While it does simplify and lower marginal rates, both corporate and personal, the bill doubles the current standard deduction of $6,350 (resulting in an average 15 percent increase when eliminated exemptions are taken into account), does not reform the Earned Income Tax Credit (EITC), and expands the Child Tax Credit (CTC) from up to $1,000 per child to $1,600, and adds a new “Family Flexibility Credit.”

Proponents of the bill would say the EITC shouldn’t be touched and that the Child Tax Credit needs to be increased to ensure Americans aren’t paying more in taxes under the plan. That might be true—for people who actually pay income tax.

Half of Wage Earners Pay No Federal Income Tax

About 44 percent of Americans who file pay no net income tax, either having no taxable income or tax liability and often getting more in refunds than they paid in.
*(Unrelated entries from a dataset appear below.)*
Every row gives one point. Each copy is the shape, with its points in the same order, stretched, turned, moved and blurred by noise. Some copies are also mirrored. Which?

Shape, 6 rows:
[[  1.6   2.2]
 [ 22.3 -16.7]
 [ -5.4  36.3]
 [ -0.6  34.9]
 [  1.2  -0.4]
 [ 16.8  -4.0]]
Copy 1 (6 x 2):
[[ -9.4   8.2]
 [  7.5 -13.7]
 [ -4.9  41.1]
 [ -3.9  37.4]
 [-10.5   6.6]
 [  2.9   2.5]]
Copy 1 is: only turned
Copy 2 (6 x 2):
[[  4.3  -9.4]
 [ 15.0  15.8]
 [ 12.1 -43.5]
 [ 16.2 -39.8]
 [  2.3  -7.1]
 [ 15.4   2.5]]
Copy 2 is: mirrored
Copy 3:
[[ -2.2   9.3]
 [ 10.9 -16.0]
 [  2.6  39.8]
 [  6.2  39.7]
 [ -0.8   4.7]
 [  7.2  -2.9]]
Copy 3 is: only turned

Shape (8 x 3):
[[-13.6  10.0  44.4]
 [-18.8 -19.4  11.9]
 [  1.5  32.2  15.2]
 [  4.7  15.2  -5.9]
 [-11.1 -11.8   4.2]
 [-13.8   4.7  10.1]
 [ 32.2  10.8 -10.3]
 [ 26.8  -5.9 -13.9]]
Copy 1, 8 rows:
[[ 15.3 -40.7  13.7]
 [-18.4 -12.7   8.8]
 [ 36.9 -11.7  -4.1]
 [ 19.1   9.6  -7.7]
 [ -8.6  -2.4   5.2]
 [  3.6 -12.1  -1.3]
 [ 28.1  31.2   9.3]
 [ 11.3  33.2  12.7]]
Copy 1 is: mirrored
Copy 2, 8 rows:
[[  0.2  42.1  10.2]
 [ -4.2   7.6 -22.0]
 [ -1.0   7.5  33.5]
 [  2.3 -16.3  17.5]
 [ -3.4  -0.3 -12.6]
 [ -4.1   6.7   2.2]
 [ 27.0 -25.7  27.4]
 [ 23.3 -30.1  10.8]]
Copy 2 is: mirrored

Shape:
[[-70.0  -5.0  10.8 -13.9]
 [  8.4  11.3   6.2  -4.9]
 [  9.1   2.3  11.9 -11.5]
 [  5.2  18.6   9.3 -10.1]
 [-17.6  15.4   4.0  -7.8]
 [ -0.2  -2.6  -7.1  -7.7]
 [  9.0  16.3   7.2  33.8]
 [ -6.5  15.7 -43.0  -4.4]
 [  0.4  16.3  -3.3  -7.1]]
Copy 1, 9 rows:
[[-65.2  12.9  13.4 -15.3]
 [ 13.2   9.8   8.4  -5.7]
 [ 19.2   2.3   7.4 -19.8]
 [ 11.7  17.3  12.4 -12.1]
 [-11.9  19.1   4.4  -2.8]
 [  2.7   0.7  -8.5  -5.9]
 [ 15.3   8.8  21.5  28.4]
 [ -7.0  18.4 -35.6  13.3]
 [  7.8  18.2  -1.8  -5.2]]
Copy 1 is: only turned
Copy 2 (9 x 4):
[[-44.3 -55.6 -33.9 -15.8]
 [ 14.1  -3.1  -7.8   5.3]
 [ 16.2 -10.8  -2.2  -1.8]
 [ 16.9  -8.8 -16.4   1.5]
 [  2.6 -17.8 -30.0   1.5]
 [ -3.8  -2.9  -4.5  -4.7]
 [  4.7  -1.4  -3.9  42.7]
 [-21.5  27.3 -27.8  -5.1]
 [  3.1   0.9 -18.6   0.5]]
Copy 2 is: mirrored

Shape, 10 rows:
[[-16.7 -16.3 -25.0  21.5  -2.2  -5.5]
 [ 14.7  -7.1 -20.1  -6.9  22.8 -10.6]
 [  2.0  -5.2  23.1   3.7  35.2  -0.9]
 [ 23.4 -10.6 -23.8 -14.4   7.0  -1.3]
 [-10.0 -15.7  25.8 -11.8   6.6   0.8]
 [-12.5 -18.7  14.4 -18.4  -5.7 -28.6]
 [-12.9   8.6  28.7 -13.3  -0.6  -0.1]
 [-16.2  -2.6   0.8 -14.7   3.2  -5.4]
 [-12.4   5.5   2.6 -23.2   8.4 -15.1]
 [ -8.3   1.4  28.2  67.7   7.7  -3.7]]
Copy 1:
[[ -6.7 -27.3   3.3  26.1   6.6  -9.4]
 [  6.9   0.1 -27.1   7.1  16.6 -12.5]
 [ -8.7  31.5 -16.9  10.2 -21.5  -2.1]
 [ 18.5 -16.2 -26.1  -2.6  16.0  -3.9]
 [ -9.3   3.3  -7.3 -10.5 -32.3  -8.9]
 [ -3.4 -10.7  -3.6 -14.8 -21.7 -40.3]
 [-12.9  11.8  10.1 -22.6 -23.9  -4.8]
 [-14.9  -7.9  -3.5 -13.4  -5.1 -14.5]
 [-14.0   2.9  -5.2 -20.5   0.7 -21.5]
 [  1.8  30.1  36.4  52.2 -31.0   4.3]]
Copy 1 is: mirrored
Copy 2, 10 rows:
[[-40.7  -9.6  -5.4   9.1  -0.3 -10.5]
 [ -2.5   5.7 -29.7  10.3  23.5 -18.5]
 [  0.3  33.2 -32.0  23.5 -11.5  -4.3]
 [  5.8  -8.9 -26.8   1.7  22.0  -8.4]
 [ -0.6  15.1 -27.9   0.2 -34.9  -7.9]
 [  2.8   3.3 -19.2  -4.9 -32.5 -37.6]
 [  5.6  26.7  -7.6  -9.2 -31.0  -4.6]
 [-10.2  12.5 -18.7 -13.6 -14.1 -15.4]
 [  0.4  20.7 -20.1 -15.6  -8.0 -25.2]
 [-28.0  23.0  24.7  55.1 -30.4  10.6]]
Copy 2 is: mirrored
Copy 3:
[[-21.8  -4.6 -15.2  29.5   7.9  14.9]
 [  3.7 -21.1 -19.6  -6.8  24.0   0.5]
 [ 13.5 -12.9  29.9 -11.5  32.3  12.3]
 [ 11.5 -22.0 -27.6  -7.8   3.7   2.1]
 [  2.0 -12.2  32.5 -10.8  -1.9   6.3]
 [-12.7 -19.5  21.1  -2.3  -7.6 -22.2]
 [ -1.8  12.4  31.7 -20.7  -0.2  -2.9]
 [-14.9  -3.1   7.4 -12.5   3.0  -0.3]
 [-14.7  -2.3   7.6 -21.5   9.0 -13.0]
 [ 15.7  24.8  35.7  51.6  37.2  16.6]]
Copy 3 is: only turned
Copy 4 (10 x 6):
[[ -4.7 -25.8 -21.4  15.8   0.0  10.7]
 [ 30.2 -16.9 -15.8   1.9  23.0   2.5]
 [ 14.6  -6.1  23.5   7.1  36.9   1.4]
 [ 39.7 -15.1 -20.7  -5.7   8.9   7.8]
 [  3.6  -7.8  17.0 -16.5  22.7  10.4]
 [ -4.9 -24.5   1.8 -31.0  20.9  -4.9]
 [ -3.1  10.2  12.2 -16.1  15.5   0.4]
 [ -2.1  -3.2  -7.4 -13.1  18.5   4.7]
 [  1.2  -2.1 -12.8 -18.3  27.7  -6.0]
 [-10.7 -13.5  38.5  44.3  -7.6 -12.3]]
Copy 4 is: only turned

Shape (11 x 8):
[[ 36.5  20.8   6.0   1.9 -30.1 -28.1  10.0   6.7]
 [-21.7   2.7  15.9  -1.2  15.1   4.4 -30.4  22.2]
 [  0.6  17.3  20.7  -5.1 -15.0  -9.9   3.7  -5.2]
 [ -5.8  -7.4 -32.5  44.3  -2.6  16.3 -14.1  17.5]
 [-14.8 -17.1  31.1  -4.8  -2.3 -17.8  -5.0  10.9]
 [ -3.6   0.4  29.9   2.0  18.3 -22.1 -13.7 -19.6]
 [ 29.3   6.5  -0.3  34.9  -1.3  14.6   8.1  11.5]
 [-14.5  -1.1  24.2  -8.0  17.1  -5.6  -9.8 -28.7]
 [  3.2  21.8  18.0  -0.3   3.2 -30.4  22.2   1.4]
 [ -0.4 -12.0 -14.8   4.4   5.2  16.7  -3.2  20.0]
 [ 23.3  19.3  -6.1  45.5 -25.9  13.4  21.8   1.6]]
Copy 1, 11 rows:
[[ 49.0  18.8   2.1 -25.3  -6.2 -20.3  -1.1  -2.3]
 [-34.1  16.1  12.3  20.4   4.2   6.3 -12.0  11.4]
 [ 12.6  13.2  23.7  -8.2  -7.0   1.9   7.4 -11.4]
 [  6.8   4.3 -42.5  41.5  11.6   9.2 -12.6   2.4]
 [-11.0 -12.1  32.5   3.0   5.7  -5.4   0.0  12.8]
 [-10.5   8.5  30.5  14.5   6.0 -26.6  10.2 -15.0]
 [ 26.7  16.9 -24.1  21.4 -10.7  -9.0  20.1  10.3]
 [-20.6   3.6  31.2  13.3  -3.8 -12.3  15.0 -27.0]
 [ 13.3  13.3  18.3 -20.4  16.1 -12.8  24.2  -3.0]
 [-11.6  -3.3 -23.9  11.3  -7.4   3.2  -1.0   6.0]
 [ 53.3  16.7 -23.0  18.0  -6.3  10.2  21.6  -2.8]]
Copy 1 is: mirrored
Copy 2 (11 x 8):
[[ 55.0  10.8   6.4  -2.1 -16.5 -12.2  20.1 -10.7]
 [ -7.4  14.3  15.2 -26.1  12.5  -3.9 -10.9  24.4]
 [ 18.3  18.3  19.4 -14.9 -15.7  -2.5  18.0  -7.9]
 [ -3.4  -7.9 -12.0  39.7   9.9   2.8 -17.4  25.7]
 [  3.7 -10.8  35.0 -23.3  -3.4 -14.7   0.5  17.9]
 [  1.2  -0.9  25.8 -27.0   9.7 -10.5 -10.5 -26.0]
 [ 33.0   0.3  11.5  27.8  16.7  14.0   9.9  -2.2]
 [-13.3   5.2  22.1 -29.8   0.2   0.7  -6.6 -28.3]
 [ 20.5  14.4  21.9  -9.1  -0.2 -24.2  27.2 -14.7]
 [ -1.6 -12.0  -6.7   0.9   9.4   8.6   7.4  17.5]
 [ 32.3  12.8  15.0  48.1  -8.1  15.2  18.5  -8.1]]
Copy 2 is: only turned
Copy 3:
[[ 24.1   3.5  41.8   4.5  14.5 -27.7 -18.3   5.5]
 [  1.0  24.1 -37.2  -2.4   3.0 -26.3  15.6  12.9]
 [  1.4  27.0  19.9   1.8  -0.5 -27.9   2.4  -8.5]
 [  1.9 -29.2 -27.9  27.3  -2.5  13.2 -11.0  24.2]
 [ -6.1   7.3  -0.5 -12.5  -5.3 -38.3  34.3   3.6]
 [ -1.0  10.5  -5.4  -0.9  21.0 -41.2  23.7 -24.5]
 [ 24.9  -7.1   4.7  30.8   7.8  13.4   5.1  11.0]
 [ -9.3  21.3 -15.2  -5.8  15.6 -26.2  19.4 -35.0]
 [-14.5  26.4  29.6   6.9  23.9 -30.1  12.0   2.3]
 [ -1.9  -4.3 -15.0  -8.0  -0.4  12.7   7.1  19.7]
 [ 11.8  -9.0  28.6  44.5  -7.6  11.7 -12.2  10.9]]
Copy 3 is: mirrored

Despite Republican clichés about “personal responsibility,” “keeping more of what you earn,” and “fighting the entitlement mentality,” the GOP tax bill does nothing to address this massive redistribution scheme. In fact, the Washington Post reports the number of people getting “negative income tax” is estimated to increase to 47.5 percent, adding 6 million additional tax filers to the ranks of “getters.”
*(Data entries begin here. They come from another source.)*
Every row gives one point. Two turns around zero, p and q, are shown by what they do to some points. Write where each new point lands after one turn and then the other. Backwards means that the second turn is done in reverse. Each puzzle has new turns, and all numbers are rounded.

Turn p:
[14,4,6] -> [15,0,5]
[1,27,16] -> [10,26,15]
[36,-29,-23] -> [24,-39,-23]
[-14,-22,-49] -> [-22,-18,-47]
[14,9,32] -> [18,5,31]
[-51,11,18] -> [-44,27,20]
Turn q:
[37,-11,-30] -> [44,-19,-7]
[-9,-40,25] -> [-23,-30,30]
[-9,47,12] -> [-8,48,-7]
[-19,3,-7] -> [-14,0,-15]
Where do these land?
p, then q: [5,-16,-22] -> [5,-23,-14]
p, then q backwards: [-43,-4,-34] -> [-53,13,-8]
q, then p: [16,-15,25] -> [3,-6,33]
p, then q: [22,36,31] -> [22,37,30]

Turn p:
[-17,-31,16,-19,30,-2] -> [-16,-34,24,-15,21,-12]
[3,9,-36,14,-20,-12] -> [1,6,-40,11,-20,0]
[-11,-2,-7,-28,-33,30] -> [-8,-4,6,-22,-31,37]
[49,-8,-16,84,26,-18] -> [36,2,-32,82,34,-21]
[-23,6,27,-21,-37,-5] -> [-8,12,28,-22,-40,-5]
[39,12,-15,2,-16,0] -> [36,12,-22,3,-5,13]
[-13,-7,21,-22,54,-18] -> [-15,-13,19,-25,46,-30]
[-27,20,11,-11,-5,26] -> [-28,20,18,-12,-5,21]
Turn q:
[4,-5,19,30,-9,-15] -> [3,0,17,28,-12,-20]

The bottom 40 percent of earners pay -3.9 percent of the income tax collected. Yes, that’s a negative number. The bottom 20 percent pays -5 percent income tax and the second lowest quintile pays -2.9 percent. If you add in the payroll tax and other taxes, these filers pay a net positive of 3.6 percent and 7.8 percent, but payroll taxes are for federal benefits they expect to draw from in the future.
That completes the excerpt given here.